Due to the duration of this procedure, several issues need to be regulated by the parties, in order to avoid anomalies and damages from one party to the other, and in particular it is required to regulate: (i) the ordinary course of the business, and (ii) the unauthorized leakages.

These anomalies and damages can arise because the sale and purchase agreement (SPA) is static, so it needs to be referred to an specific date and figures, while the business is dynamic. This situation can be very relevant with regard to the reference date of the price, as we already seen in “Mecánica del precio en las compraventas de empresa”, where we highlighted that the price in M&A is affected by: (i) the method of valuation, (ii) the reference date, (iii) the signing date, and (iv) the closing date.

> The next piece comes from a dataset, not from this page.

Each point is reached from the start by the listed moves, each made 0, 1 or 2 times, or once backwards (-1), plus a little noise. Say if it took an odd or an even number of moves. Then give how often each move was made.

Regulation on the ordinary course and unauthorized leakages consists of including specific provisions by the seller, stating that since the reference date until the signing and the closing, the company has continued to be managed in the same way as it has been doing before such statement. These declarations also include that the company has not executed actions involving the exit of cash, rights or assets other than those corresponding to the ordinary course of the business, and under market value.

The list of unauthorized actions since the reference date can be very extensive, including regarding unauthorized leakages: distribution of dividends, share capital reductions, discounts, bonus payments to employees or executives, granting of loans or credits to related parties, waiver of rights or legal actions, etc.

On the other hand, regarding the ordinary course, it can be included actions such as: amendment of the bylaws, corporate restructuring transactions, granting of guarantees over the company’s assets and rights, initiating or terminating of business lines, amendment of contracts of certain relevance, requesting of insolvency declaration, etc.

In relation to unauthorized leakages (exits of cash), it is not enough with a simple prohibition, as the accounts can hide some exits of cash. Therefore, the figures need to be reviewed, and specific identification of the items that are considered possible exits of cash require to be defined in the SPA.

As exceptions to the ordinary course of the business, the SPA use to include some transactions necessary to clean the company from certain assets and business not related to the main activity, not interesting by the purchaser, or even referred to assets or rights referred to certain shareholders. These transactions must be identified in the SPA as permitted leakages or authorized transactions (these authorized transactions in M&A use to be called carve-outs). Among these carve-outs we can find transactions such as spin-offs secondary business lines or activities not related to the main business of the company, real estate assets, or assets that should be owned by certain shareholders than to the company.